Erin Lee’s The Crimson Thread investigates the ubiquitous present of Australia’s colonial history and attempts to better understand the impact of colonisation and white privilege on the contemporary Australian settler society. The title comes from colonial politician Harry Parkes, who described Australia’s connection to the British Motherland as ‘the crimson thread of kinship’, positioning Australia as a bastion of whiteness in the region. Lee’s work includes a series of objects representing ideas of ‘progress’ that drove imperialism and staged portraits depicting the ongoing societal paradigm established by colonialism. The Crimson Thread also includes archival material related to the 1954 royal tour of Australia and key political issues from the twentieth century, such as the White Australia immigration policies.

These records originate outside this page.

Every row gives one point. The points of each table are mixes of a few directions, plus a little noise. How many directions does each table use, and how many do they share? Where both have some left over, give the other angles between the two spaces (their principal angles), to ten degrees, smallest first.
In the rows, 128 means zero.

First (6 x 3):
[[160 133  93]
 [ 88 122 171]
 [ 98 124 160]
 [156 132  98]
 [104 125 154]
 [162 133  92]]
Second (6 x 3):
[[165 152 145]
 [148 133 139]
 [131 106 134]
 [ 75 147  92]
 [ 93  78 117]
 [157 150 141]]
Directions: first 1, second 2, shared 0; angles 70

First (9 x 6):
[[112 126 124 133 146 131]
 [ 86 123 117 141 177 137]
 [198 136 147 107  48 113]
 [ 82 123 116 142 181 138]
 [143 129 132 124 111 125]
 [168 132 138 116  82 120]
 [118 127 125 131 139 130]
 [170 133 139 115  80 119]
 [ 75 122 114 144 189 139]]
Second (8 x 6):
[[111 101 113 149 113 158]
 [ 90  72 129 134 135 164]
 [134 168 104 149 131 118]
 [116 167 126 125 180 102]
 [162 168 114 138  99 113]
 [133  94 116 145  79 161]
 [160 150 154  97 126  95]
 [117 105 168  88 161 114]]
Directions: first 1, second 3, shared 1

First (7 x 9):
[[ 98 130 165 120 164 182 121 149 147]
 [144  84  98 146 138 161  98 148 140]
 [116 168 151 113 114  91 157 107 115]
 [119 157 145 117 119 102 149 113 119]
 [156 104  89 142 110 111 116 125 122]
 [139 163 123 120  90  56 159  94 102]
 [124  90 125 139 161 193  96 160 151]]
Second (10 x 9):
[[ 78 136 153 113  86  87 162 107 166]
 [142 126 121 132 139 139 119 134 118]
 [151 125 116 135 147 147 112 138 111]
 [138 127 123 131 136 136 121 132 121]
 [164 122 110 139 158 157 103 143 101]
 [ 25 144 179  96  43  45 198  85 205]
 [134 127 125 130 133 133 124 131 123]
 [155 124 114 136 151 150 109 139 107]
 [156 124 114 137 151 150 109 140 107]
 [137 127 123 131 135 135 122 132 121]]
Directions: first 2, second 1, shared 0; angles 50

First (9 x 11):
[[132 152 112 145 133  98 140 139 122 151 119]
 [107 118 142 138 159  89 135 118 131 135 123]
 [111 125 155 117 200 119 156 124 107 122 167]
 [119 160  95 124 155 111 113 175 133 122 119]
 [ 81 131 148 137 136 142 166 123  99  83 163]
 [146  97 141 103 137 157 103  88  99 189  91]
 [198 146 115 125  72 168 140 137 147 123 164]
 [159  92 129 134  49 127  87 111 198 110 103]
 [ 99 132 114 129 110 140 112 136 117 117 103]]
Second (9 x 11):
[[ 72  76 128  91 132  95 166 134 152 148 107]
 [151 170 175 148  84 142 106 111 143 179 174]
 [120 107  88 134 167 104 122 111 135 110 123]
 [183 188 127 148 116 149  94 123  91 114 125]
 [138  93 131 127  84 147 119 144 166 144 107]
 [109  81 124 129 134 152 149 150 150 108 137]
 [170 208 123 144 148 131 104 114  65 102 134]
 [107 121 109  93 144 107 171 117 115 123 137]
 [101 109 147 138 142 126 121 149 134 124 108]]
Directions: first 6, second 6, shared 2; angles 50, 50, 70, 90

Originally from Aotearoa, New Zealand, Erin Lee recently graduated from the MA Photography at Photography Studies
College in Melbourne. The photobook dummy of her previous project Este Lado,
This Side, a collaborative project about growing up on the Mexican side of
the US–Mexico border, was shortlisted for the Photo 2020 x Perimeter
International Photobook Prize, the Lucie Photo Book Prize and the Kassel Dummy Award,
and is now included in the PhotoBookMuseum in Cologne. Lee lives and works on
unceded Wurundjeri land and wishes to acknowledge the land’s Traditional Custodians.